• Provided data:
---------------
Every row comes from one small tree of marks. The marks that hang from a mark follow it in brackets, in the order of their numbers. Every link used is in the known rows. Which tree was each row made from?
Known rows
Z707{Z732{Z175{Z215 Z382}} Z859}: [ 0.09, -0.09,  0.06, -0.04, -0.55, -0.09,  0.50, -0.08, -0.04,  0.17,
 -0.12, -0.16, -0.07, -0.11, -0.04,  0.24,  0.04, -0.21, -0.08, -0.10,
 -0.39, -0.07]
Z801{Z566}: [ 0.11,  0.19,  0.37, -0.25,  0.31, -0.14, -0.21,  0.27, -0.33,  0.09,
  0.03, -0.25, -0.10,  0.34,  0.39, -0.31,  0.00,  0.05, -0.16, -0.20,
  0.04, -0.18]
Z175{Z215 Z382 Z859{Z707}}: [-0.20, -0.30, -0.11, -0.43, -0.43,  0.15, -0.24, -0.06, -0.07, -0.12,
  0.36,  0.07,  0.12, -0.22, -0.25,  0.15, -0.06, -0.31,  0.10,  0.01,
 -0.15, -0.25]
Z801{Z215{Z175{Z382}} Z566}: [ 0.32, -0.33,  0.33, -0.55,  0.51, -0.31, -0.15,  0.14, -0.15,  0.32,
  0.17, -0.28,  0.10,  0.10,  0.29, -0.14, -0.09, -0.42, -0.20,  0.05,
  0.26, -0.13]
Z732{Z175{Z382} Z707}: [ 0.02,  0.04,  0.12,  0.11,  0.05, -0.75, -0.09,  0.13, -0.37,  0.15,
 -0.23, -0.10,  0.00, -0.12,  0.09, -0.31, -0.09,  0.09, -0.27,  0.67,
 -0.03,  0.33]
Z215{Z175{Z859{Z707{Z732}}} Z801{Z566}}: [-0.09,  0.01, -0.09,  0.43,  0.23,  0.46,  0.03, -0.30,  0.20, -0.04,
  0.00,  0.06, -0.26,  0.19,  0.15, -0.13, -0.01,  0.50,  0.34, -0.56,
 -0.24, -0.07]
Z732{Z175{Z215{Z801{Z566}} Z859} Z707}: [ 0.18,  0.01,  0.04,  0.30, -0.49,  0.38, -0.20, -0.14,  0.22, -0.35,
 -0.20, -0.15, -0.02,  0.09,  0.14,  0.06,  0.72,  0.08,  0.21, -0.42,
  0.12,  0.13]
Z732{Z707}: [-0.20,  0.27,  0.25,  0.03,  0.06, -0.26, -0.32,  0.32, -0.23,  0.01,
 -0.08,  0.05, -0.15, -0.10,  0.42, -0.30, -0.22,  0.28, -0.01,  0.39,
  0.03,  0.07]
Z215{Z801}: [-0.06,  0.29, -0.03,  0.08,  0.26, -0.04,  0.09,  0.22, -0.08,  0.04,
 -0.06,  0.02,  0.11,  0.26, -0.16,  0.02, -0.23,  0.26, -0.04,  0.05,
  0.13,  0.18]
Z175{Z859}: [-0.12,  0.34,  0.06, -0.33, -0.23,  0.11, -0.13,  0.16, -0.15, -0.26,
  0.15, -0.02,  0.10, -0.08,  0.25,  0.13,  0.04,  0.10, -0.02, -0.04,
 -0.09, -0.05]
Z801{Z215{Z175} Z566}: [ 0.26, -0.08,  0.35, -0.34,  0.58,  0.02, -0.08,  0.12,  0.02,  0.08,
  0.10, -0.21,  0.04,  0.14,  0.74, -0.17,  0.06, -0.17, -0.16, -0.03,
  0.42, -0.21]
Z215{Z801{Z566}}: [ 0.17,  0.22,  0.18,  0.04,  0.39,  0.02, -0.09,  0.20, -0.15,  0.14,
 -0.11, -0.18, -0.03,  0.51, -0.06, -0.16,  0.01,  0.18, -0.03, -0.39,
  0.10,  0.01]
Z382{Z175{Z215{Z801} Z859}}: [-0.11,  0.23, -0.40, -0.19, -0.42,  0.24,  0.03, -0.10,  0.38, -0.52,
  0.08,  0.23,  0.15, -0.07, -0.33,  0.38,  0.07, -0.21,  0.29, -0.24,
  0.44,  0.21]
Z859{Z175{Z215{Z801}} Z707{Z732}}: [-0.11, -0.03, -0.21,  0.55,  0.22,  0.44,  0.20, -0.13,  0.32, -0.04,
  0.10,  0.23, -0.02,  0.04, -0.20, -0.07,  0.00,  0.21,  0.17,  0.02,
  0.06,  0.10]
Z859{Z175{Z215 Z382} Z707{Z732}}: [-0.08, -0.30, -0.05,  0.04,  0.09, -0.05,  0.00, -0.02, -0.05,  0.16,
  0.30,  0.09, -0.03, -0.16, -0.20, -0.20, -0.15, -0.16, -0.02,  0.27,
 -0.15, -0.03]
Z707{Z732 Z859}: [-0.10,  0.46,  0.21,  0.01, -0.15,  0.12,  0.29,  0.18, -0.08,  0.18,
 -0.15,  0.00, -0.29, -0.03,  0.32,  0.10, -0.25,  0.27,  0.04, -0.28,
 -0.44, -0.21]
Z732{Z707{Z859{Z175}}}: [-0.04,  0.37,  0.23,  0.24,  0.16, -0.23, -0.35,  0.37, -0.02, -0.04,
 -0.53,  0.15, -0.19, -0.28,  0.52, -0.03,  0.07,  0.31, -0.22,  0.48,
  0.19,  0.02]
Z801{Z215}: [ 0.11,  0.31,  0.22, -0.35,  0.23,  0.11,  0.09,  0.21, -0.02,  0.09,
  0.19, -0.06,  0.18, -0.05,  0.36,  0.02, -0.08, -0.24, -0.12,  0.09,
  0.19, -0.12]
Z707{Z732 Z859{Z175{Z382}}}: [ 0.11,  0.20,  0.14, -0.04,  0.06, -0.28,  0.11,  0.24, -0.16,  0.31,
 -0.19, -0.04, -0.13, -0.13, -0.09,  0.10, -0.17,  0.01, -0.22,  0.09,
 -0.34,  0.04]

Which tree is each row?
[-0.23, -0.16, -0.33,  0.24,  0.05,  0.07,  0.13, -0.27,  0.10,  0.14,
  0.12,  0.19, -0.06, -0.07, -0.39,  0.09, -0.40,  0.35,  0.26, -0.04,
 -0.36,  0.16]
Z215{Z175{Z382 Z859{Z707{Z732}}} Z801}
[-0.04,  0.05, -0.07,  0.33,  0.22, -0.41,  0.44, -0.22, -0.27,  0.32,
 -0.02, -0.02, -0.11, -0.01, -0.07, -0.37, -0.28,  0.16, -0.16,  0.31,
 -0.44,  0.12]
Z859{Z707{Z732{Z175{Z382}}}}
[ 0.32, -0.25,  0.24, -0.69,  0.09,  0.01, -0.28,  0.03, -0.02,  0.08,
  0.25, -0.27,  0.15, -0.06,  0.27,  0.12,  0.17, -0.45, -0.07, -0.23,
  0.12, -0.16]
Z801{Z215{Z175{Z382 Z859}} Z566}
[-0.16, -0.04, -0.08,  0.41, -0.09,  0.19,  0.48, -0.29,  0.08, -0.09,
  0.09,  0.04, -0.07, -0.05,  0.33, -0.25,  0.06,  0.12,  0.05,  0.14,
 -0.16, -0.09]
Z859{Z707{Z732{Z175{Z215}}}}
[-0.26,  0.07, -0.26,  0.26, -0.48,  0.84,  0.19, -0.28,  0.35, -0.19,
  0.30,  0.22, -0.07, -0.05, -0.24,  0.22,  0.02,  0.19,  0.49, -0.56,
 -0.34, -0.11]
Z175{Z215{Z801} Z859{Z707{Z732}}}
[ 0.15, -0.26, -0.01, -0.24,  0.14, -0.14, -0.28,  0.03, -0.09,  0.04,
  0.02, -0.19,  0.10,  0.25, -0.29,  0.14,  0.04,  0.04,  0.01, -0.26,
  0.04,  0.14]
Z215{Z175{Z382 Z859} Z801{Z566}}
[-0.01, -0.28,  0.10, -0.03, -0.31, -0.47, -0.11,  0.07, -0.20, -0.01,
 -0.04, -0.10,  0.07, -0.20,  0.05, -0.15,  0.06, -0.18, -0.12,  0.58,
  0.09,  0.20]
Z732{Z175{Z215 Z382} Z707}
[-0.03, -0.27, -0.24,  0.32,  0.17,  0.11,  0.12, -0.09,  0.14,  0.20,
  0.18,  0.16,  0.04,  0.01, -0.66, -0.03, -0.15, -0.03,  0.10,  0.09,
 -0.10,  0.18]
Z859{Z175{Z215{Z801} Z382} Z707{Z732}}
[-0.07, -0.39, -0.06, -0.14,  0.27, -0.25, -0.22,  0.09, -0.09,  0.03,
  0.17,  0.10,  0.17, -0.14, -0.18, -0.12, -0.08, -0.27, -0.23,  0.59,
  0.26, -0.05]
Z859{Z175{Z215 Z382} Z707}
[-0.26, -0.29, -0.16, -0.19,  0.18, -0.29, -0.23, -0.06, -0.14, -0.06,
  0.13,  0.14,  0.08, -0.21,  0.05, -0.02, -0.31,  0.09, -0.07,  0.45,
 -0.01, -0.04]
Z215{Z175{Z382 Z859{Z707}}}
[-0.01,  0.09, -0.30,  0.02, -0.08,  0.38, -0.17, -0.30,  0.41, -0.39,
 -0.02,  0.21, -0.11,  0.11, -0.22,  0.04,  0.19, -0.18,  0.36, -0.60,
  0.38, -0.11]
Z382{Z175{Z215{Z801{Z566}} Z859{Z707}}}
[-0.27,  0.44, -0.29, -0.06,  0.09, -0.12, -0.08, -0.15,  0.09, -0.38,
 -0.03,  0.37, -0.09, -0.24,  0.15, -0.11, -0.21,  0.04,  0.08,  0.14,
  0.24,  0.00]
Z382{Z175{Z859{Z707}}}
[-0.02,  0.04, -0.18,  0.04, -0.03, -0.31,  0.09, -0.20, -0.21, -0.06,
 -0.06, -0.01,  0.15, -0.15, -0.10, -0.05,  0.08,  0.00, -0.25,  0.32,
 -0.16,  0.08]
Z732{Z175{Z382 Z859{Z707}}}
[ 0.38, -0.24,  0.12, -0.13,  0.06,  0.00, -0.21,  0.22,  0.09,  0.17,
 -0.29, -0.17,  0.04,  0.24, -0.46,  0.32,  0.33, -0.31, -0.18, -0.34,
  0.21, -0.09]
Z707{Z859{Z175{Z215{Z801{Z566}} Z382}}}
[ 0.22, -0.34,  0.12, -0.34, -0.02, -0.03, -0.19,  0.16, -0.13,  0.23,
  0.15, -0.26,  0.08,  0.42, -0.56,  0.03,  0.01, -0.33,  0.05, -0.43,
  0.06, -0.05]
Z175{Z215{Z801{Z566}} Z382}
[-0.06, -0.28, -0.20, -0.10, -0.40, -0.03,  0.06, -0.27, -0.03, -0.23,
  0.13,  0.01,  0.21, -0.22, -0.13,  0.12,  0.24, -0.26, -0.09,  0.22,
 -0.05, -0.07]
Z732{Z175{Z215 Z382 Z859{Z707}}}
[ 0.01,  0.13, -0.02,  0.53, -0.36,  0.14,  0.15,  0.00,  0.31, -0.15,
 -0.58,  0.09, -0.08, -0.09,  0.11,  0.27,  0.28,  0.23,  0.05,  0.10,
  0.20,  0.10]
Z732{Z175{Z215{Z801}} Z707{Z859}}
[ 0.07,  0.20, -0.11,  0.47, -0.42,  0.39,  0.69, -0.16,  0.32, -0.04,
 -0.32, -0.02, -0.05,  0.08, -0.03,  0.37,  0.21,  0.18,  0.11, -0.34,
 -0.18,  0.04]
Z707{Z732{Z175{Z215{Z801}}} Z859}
---------------
• About this task:
Reproduce only the lines between the line containing "0.21, -0.09]" and the last line of the records, those two lines included, exactly.

• Task result:
  0.21, -0.09]
Z707{Z859{Z175{Z215{Z801{Z566}} Z382}}}
[ 0.22, -0.34,  0.12, -0.34, -0.02, -0.03, -0.19,  0.16, -0.13,  0.23,
  0.15, -0.26,  0.08,  0.42, -0.56,  0.03,  0.01, -0.33,  0.05, -0.43,
  0.06, -0.05]
Z175{Z215{Z801{Z566}} Z382}
[-0.06, -0.28, -0.20, -0.10, -0.40, -0.03,  0.06, -0.27, -0.03, -0.23,
  0.13,  0.01,  0.21, -0.22, -0.13,  0.12,  0.24, -0.26, -0.09,  0.22,
 -0.05, -0.07]
Z732{Z175{Z215 Z382 Z859{Z707}}}
[ 0.01,  0.13, -0.02,  0.53, -0.36,  0.14,  0.15,  0.00,  0.31, -0.15,
 -0.58,  0.09, -0.08, -0.09,  0.11,  0.27,  0.28,  0.23,  0.05,  0.10,
  0.20,  0.10]
Z732{Z175{Z215{Z801}} Z707{Z859}}
[ 0.07,  0.20, -0.11,  0.47, -0.42,  0.39,  0.69, -0.16,  0.32, -0.04,
 -0.32, -0.02, -0.05,  0.08, -0.03,  0.37,  0.21,  0.18,  0.11, -0.34,
 -0.18,  0.04]
Z707{Z732{Z175{Z215{Z801}}} Z859}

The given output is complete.